Everything from the line containing "mufigal fofaro nudip" to the final line of the records below should be given again exactly, and nothing else.

-- EXERCISE INPUTS follows --

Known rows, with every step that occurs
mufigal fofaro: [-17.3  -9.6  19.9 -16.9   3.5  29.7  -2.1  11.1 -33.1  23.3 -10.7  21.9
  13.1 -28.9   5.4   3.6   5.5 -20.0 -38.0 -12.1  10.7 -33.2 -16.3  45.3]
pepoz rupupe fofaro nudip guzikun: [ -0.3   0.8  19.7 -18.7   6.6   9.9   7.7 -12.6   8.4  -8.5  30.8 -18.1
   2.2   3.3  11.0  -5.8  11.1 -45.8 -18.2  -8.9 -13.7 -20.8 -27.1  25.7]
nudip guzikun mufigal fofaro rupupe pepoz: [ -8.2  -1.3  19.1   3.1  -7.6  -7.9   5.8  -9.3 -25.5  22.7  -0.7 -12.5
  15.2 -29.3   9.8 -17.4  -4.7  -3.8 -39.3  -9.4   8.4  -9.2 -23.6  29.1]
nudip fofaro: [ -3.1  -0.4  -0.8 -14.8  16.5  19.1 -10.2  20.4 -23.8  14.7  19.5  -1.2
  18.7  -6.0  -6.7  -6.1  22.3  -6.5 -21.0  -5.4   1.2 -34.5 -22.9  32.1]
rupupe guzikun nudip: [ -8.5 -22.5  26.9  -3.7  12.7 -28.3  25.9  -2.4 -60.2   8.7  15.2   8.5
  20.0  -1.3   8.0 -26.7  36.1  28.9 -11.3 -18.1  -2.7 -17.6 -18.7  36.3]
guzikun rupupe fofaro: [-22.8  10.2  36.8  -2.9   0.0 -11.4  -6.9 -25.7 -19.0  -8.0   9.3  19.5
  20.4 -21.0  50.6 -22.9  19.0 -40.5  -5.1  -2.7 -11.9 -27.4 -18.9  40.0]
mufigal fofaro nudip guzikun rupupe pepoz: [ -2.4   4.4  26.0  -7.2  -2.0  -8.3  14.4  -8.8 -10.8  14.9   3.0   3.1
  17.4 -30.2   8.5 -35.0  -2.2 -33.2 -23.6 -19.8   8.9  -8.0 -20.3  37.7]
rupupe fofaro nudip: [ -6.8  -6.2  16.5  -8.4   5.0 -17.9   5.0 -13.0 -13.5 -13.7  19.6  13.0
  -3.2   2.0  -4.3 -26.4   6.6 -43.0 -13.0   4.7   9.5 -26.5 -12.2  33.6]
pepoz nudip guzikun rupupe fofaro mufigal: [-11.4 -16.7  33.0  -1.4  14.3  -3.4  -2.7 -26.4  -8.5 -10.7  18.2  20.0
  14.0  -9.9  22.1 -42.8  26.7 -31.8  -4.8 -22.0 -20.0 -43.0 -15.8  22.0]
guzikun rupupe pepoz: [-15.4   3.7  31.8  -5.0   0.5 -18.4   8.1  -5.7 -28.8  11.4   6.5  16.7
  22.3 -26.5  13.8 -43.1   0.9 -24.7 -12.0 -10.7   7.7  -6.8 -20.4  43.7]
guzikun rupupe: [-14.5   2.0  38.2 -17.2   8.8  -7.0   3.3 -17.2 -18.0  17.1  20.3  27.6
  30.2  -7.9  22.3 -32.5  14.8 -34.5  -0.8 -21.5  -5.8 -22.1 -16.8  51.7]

-- EXERCISE INPUTS concluded --

*WRITTEN SOLUTION*:
mufigal fofaro nudip guzikun rupupe pepoz: [ -2.4   4.4  26.0  -7.2  -2.0  -8.3  14.4  -8.8 -10.8  14.9   3.0   3.1
  17.4 -30.2   8.5 -35.0  -2.2 -33.2 -23.6 -19.8   8.9  -8.0 -20.3  37.7]
rupupe fofaro nudip: [ -6.8  -6.2  16.5  -8.4   5.0 -17.9   5.0 -13.0 -13.5 -13.7  19.6  13.0
  -3.2   2.0  -4.3 -26.4   6.6 -43.0 -13.0   4.7   9.5 -26.5 -12.2  33.6]
pepoz nudip guzikun rupupe fofaro mufigal: [-11.4 -16.7  33.0  -1.4  14.3  -3.4  -2.7 -26.4  -8.5 -10.7  18.2  20.0
  14.0  -9.9  22.1 -42.8  26.7 -31.8  -4.8 -22.0 -20.0 -43.0 -15.8  22.0]
guzikun rupupe pepoz: [-15.4   3.7  31.8  -5.0   0.5 -18.4   8.1  -5.7 -28.8  11.4   6.5  16.7
  22.3 -26.5  13.8 -43.1   0.9 -24.7 -12.0 -10.7   7.7  -6.8 -20.4  43.7]
guzikun rupupe: [-14.5   2.0  38.2 -17.2   8.8  -7.0   3.3 -17.2 -18.0  17.1  20.3  27.6
  30.2  -7.9  22.3 -32.5  14.8 -34.5  -0.8 -21.5  -5.8 -22.1 -16.8  51.7]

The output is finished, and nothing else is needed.